Exporting CSV from TPT

Tools
Enthusiast

Exporting CSV from TPT

Hi,

I have installed FastExport but apparently it cannot output CSV files.

So now I'm trying to get ahold of Teradata parallel transporter, to export a large table (hundreds of millions of rows).

I've read this post and the quickstart guide for TPT, but I still don't know how to export a CSV from a table.

Could someone please provide a sample script that connects to a database with username/password and saves a table as a .CSV file?

thank you,

imran

Tags (1)
7 REPLIES
Enthusiast

Re: Exporting CSV from TPT

I just changed the select statement in the example file to my own table, and I get this error:

 

ubuntu@home:/opt/teradata/client/15.10/tbuild/sample/quickstart$ tbuild -f qstart2.txt -v jobvars2.txt -j qstart2

Teradata Parallel Transporter Version 15.10.00.04 64-Bit

Job log: /opt/teradata/client/15.10/tbuild/logs/qstart2-1.out

Job id is qstart2-1, running on spark-analytics

Teradata Parallel Transporter Export Operator Version 15.10.00.04

Teradata Parallel Transporter DataConnector Operator Version 15.10.00.04

$EXPORT: private log specified: exportprivate.log

$FILE_WRITER[1]: Instance 1 directing private log report to 'dtacop-ubuntu-14018-1'.

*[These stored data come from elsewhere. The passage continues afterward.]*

Below are the code and all the weights of a small trained network. Each question names an input and a target symbol and asks about switching units off, where a switched-off unit gives its printed mean instead of its output.

import numpy as np


def w(rows, s, z=0):
    codes = np.array(rows[::2]) - 128.0
    scale = np.full(codes.shape[1], s)
    scale[-1] = z or s
    return codes * scale


def f(y):
    return y / 2 * (1 + np.tanh(0.7978845608 * (y + 0.044715 * y**3)))


def softmax(a):
    e = np.exp(a - a.max(-1, keepdims=True))
    return e / e.sum(-1, keepdims=True)


def log_softmax(a):
    a = a - a.max(-1, keepdims=True)
    return a - np.log(np.exp(a).sum(-1, keepdims=True))


def net(x, mask):
    ids = ['αβγεζηθλμξπστφψ'.index(c) for c in x.split()]
    T = len(ids)
    res = E[ids] + P[:T]
    r = res
    for j in range(2):
        rows = slice(3 * j, 3 * j + 3)
        q, k, v = (r @ M[0][rows].T for M in (Q, K, V))
        z = softmax(np.where(np.tri(T) > 0, q @ k.T / 3**0.5, -1e9)) @ v
        o = O[0][rows]
        res = res + np.where(mask[j], z, o[:, -1]) @ o[:, :-1]
    y = f(res @ A[0][:, :-1].T + A[0][:, -1])
    res = res + np.where(mask[2:14], y, B[0][:, -1]) @ B[0][:, :-1]
    return log_softmax(res[-1] @ U[:, :-1].T + U[:, -1])


Q, K, V, O, A, B = {}, {}, {}, {}, {}, {}
E = w([
[107,112,67],'α',
[84,49,246],'β',
[59,108,75],'γ',
[141,158,96],'ε',
[152,112,125],'ζ',
[103,113,59],'η',
[158,131,130],'θ',
[112,110,58],'λ',
[129,200,104],'μ',
[157,136,130],'ξ',
[55,102,174],'π',
[58,104,136],'σ',
[216,126,86],'τ',
[249,93,188],'φ',
[114,114,54],'ψ',
],0.02)
P = w([
[253,24,59],'0',
[207,95,102],'1',
[189,126,118],'2',
[180,147,130],'3',
[174,156,130],'4',
[166,164,131],'5',
[166,174,135],'6',
[170,183,137],'7',
[165,187,138],'8',
[162,190,136],'9',
[163,195,134],'10',
],0.0064)
Q[0] = w([
[118,148,102],'h0',
[195,157,109],'h0',
[154,88,85],'h0',
[8,91,110],'h1',
[186,114,102],'h1',
[110,204,23],'h1',
],0.012)
K[0] = w([
[70,187,173],'h0',
[164,179,110],'h0',
[161,150,43],'h0',
[6,44,143],'h1',
[219,119,96],'h1',
[91,118,51],'h1',
],0.012)
V[0] = w([
[221,180,63],'h0',
[125,115,49],'h0',
[103,123,212],'h0',
[28,114,175],'h1',
[55,100,250],'h1',
[145,255,38],'h1',
],0.0084)
O[0] = w([
[185,162,78,43],'h0',
[144,184,85,115],'h0',
[128,160,255,164],'h0',
[133,84,75,185],'h1',
[175,32,119,214],'h1',
[67,141,189,2],'h1',
],0.009,0.0079)
A[0] = w([
[64,192,92,215],'n0',
[199,166,155,121],'n1',
[176,73,204,33],'n2',
[77,55,10,179],'n3',
[86,125,99,176],'n4',
[67,103,151,114],'n5',
[165,171,112,1],'n6',
[160,97,79,94],'n7',
[111,137,63,206],'n8',
[45,99,146,194],'n9',
[115,110,156,75],'n10',
[196,78,105,198],'n11',
],0.013,0.0088)
B[0] = w([
[122,46,128,190],'n0',
[2,181,106,143],'n1',
[95,165,32,217],'n2',
[175,191,121,251],'n3',
[145,126,124,157],'n4',
[98,137,38,159],'n5',
[80,100,91,134],'n6',
[144,206,160,151],'n7',
[145,93,159,178],'n8',
[152,79,43,197],'n9',
[118,127,101,142],'n10',
[159,169,215,227],'n11',
],0.0097,0.017)
U = w([
[254,136,149,201],'α',
[123,21,22,141],'β',
[119,138,108,54],'γ',
[118,152,136,111],'ε',
[32,175,44,89],'ζ',
[93,68,229,254],'η',
[127,146,92,24],'θ',
[109,107,174,169],'λ',
[122,138,108,56],'μ',
[117,230,100,75],'ξ',
[130,160,97,25],'π',
[124,158,87,23],'σ',
[81,157,119,143],'τ',
[79,79,130,116],'φ',
[107,144,136,120],'ψ',
],0.0098,0.0097)

Each question gives the input, a string of symbols that net reads in full, and the target symbol t.
The units are the heads (3 rows each of Q, K, V and O) and the neurons (one row each of A and B). Each row of codes is followed by its name. A weight is (code - 128) times the scale printed after its matrix; where a second scale follows, it is the last column's (O, A, B and U).
mask holds one flag per unit, heads first, then neurons. A switched-off unit (its flag False) gives its mean, the last column of its rows in O or B, instead of its output. The means were averaged over made-up inputs and are rounded, as every weight is.
A unit's drop is (log p(t) with every unit on - log p(t) with that unit switched off) / (log p(t) with every unit on - log p(t) with every unit switched off).
The circuit of an input: a set's keep is (log p(t) with only the set's units on - log p(t) with every unit switched off) / (log p(t) with every unit on - log p(t) with every unit switched off). Starting from the 12 units with the biggest drops (on a tie, the unit counted first), units are removed one at a time, each time the one whose removal leaves the highest keep (on an exact tie, the one counted first), for as long as the keep stays at least 0.8.
units of the circuit, in order: the units of the circuit, biggest drop first
most important unit: the unit with the biggest drop
k most important neurons: the k neurons with the biggest drops, biggest first
drop when u is switched off: that unit's drop, to one decimal
input τ ζ ε, target ζ: 3 most important neurons -> [n1, n11, n6]
input ζ π ζ π φ β ζ π π π ε, target η: most important unit -> n2
input π π γ π π μ, target η: 3 most important neurons -> [n2, n3, n0]
input τ π ξ, target ζ: units of the circuit, in order -> [h1, n1, n11]
input γ τ β γ β, target β: units of the circuit, in order -> [n2, n9]
input γ ξ σ, target α: 2 most important neurons -> [n2, n3]
input η λ γ ξ β π π π γ μ, target η: 2 most important neurons -> [n2, n0]
input γ θ γ τ β, target α: units of the circuit, in order -> [h1, n11]
input π π π ξ τ ψ ψ π η ζ, target η: units of the circuit, in order -> [h1, n2]
input π τ γ π β ψ, target α: units of the circuit, in order -> [n2, n3]
input π ψ β β θ π η ζ, target η: units of the circuit, in order -> [h1, n2, n3]
input τ ζ γ φ β π π ψ ξ α, target α: 4 most important neurons -> [n2, n1, n5, n9]
input π π σ, target α: units of the circuit, in order -> [h1, n2, n3]
input φ θ γ, target α: units of the circuit, in order -> [n3]
input ψ η π η β π ξ, target η: 4 most important neurons -> [n2, n3, n9, n5]
input γ π σ π π β ζ π π σ, target β: 2 most important neurons -> [n9, n5]
input π τ σ β α π, target β: 2 most important neurons -> [n2, n9]
input π ψ λ, target α: 2 most important neurons -> [n2, n3]
input μ β σ β π π θ, target η: drop when h1 is switched off -> 0.3
input π π ξ λ π π π γ, target α: drop when n2 is switched off -> 0.3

$FILE_WRITER[1]: DataConnector Consumer operator Instances: 1

$FILE_WRITER[1]: ECI operator ID: '$FILE_WRITER-14018'

$FILE_WRITER[1]: Operator instance 1 processing file 'flatfile2.dat'.

$EXPORT: connecting sessions

TPT_INFRA: TPT02639: Error: Conflicting data type for column(4) - "dt". Source column's data type (CHAR) Target column's data type (INTDATE).

$EXPORT: TPT12108: Output Schema does not match data from SELECT statement

$EXPORT: disconnecting sessions

$EXPORT: Total processor time used = '0.04642 Second(s)'

$EXPORT: Start : Sat Apr  9 00:57:08 2016

$EXPORT: End   : Sat Apr  9 00:57:11 2016

$FILE_WRITER[1]: Total files processed: 0.

Job step MAIN_STEP terminated (status 12)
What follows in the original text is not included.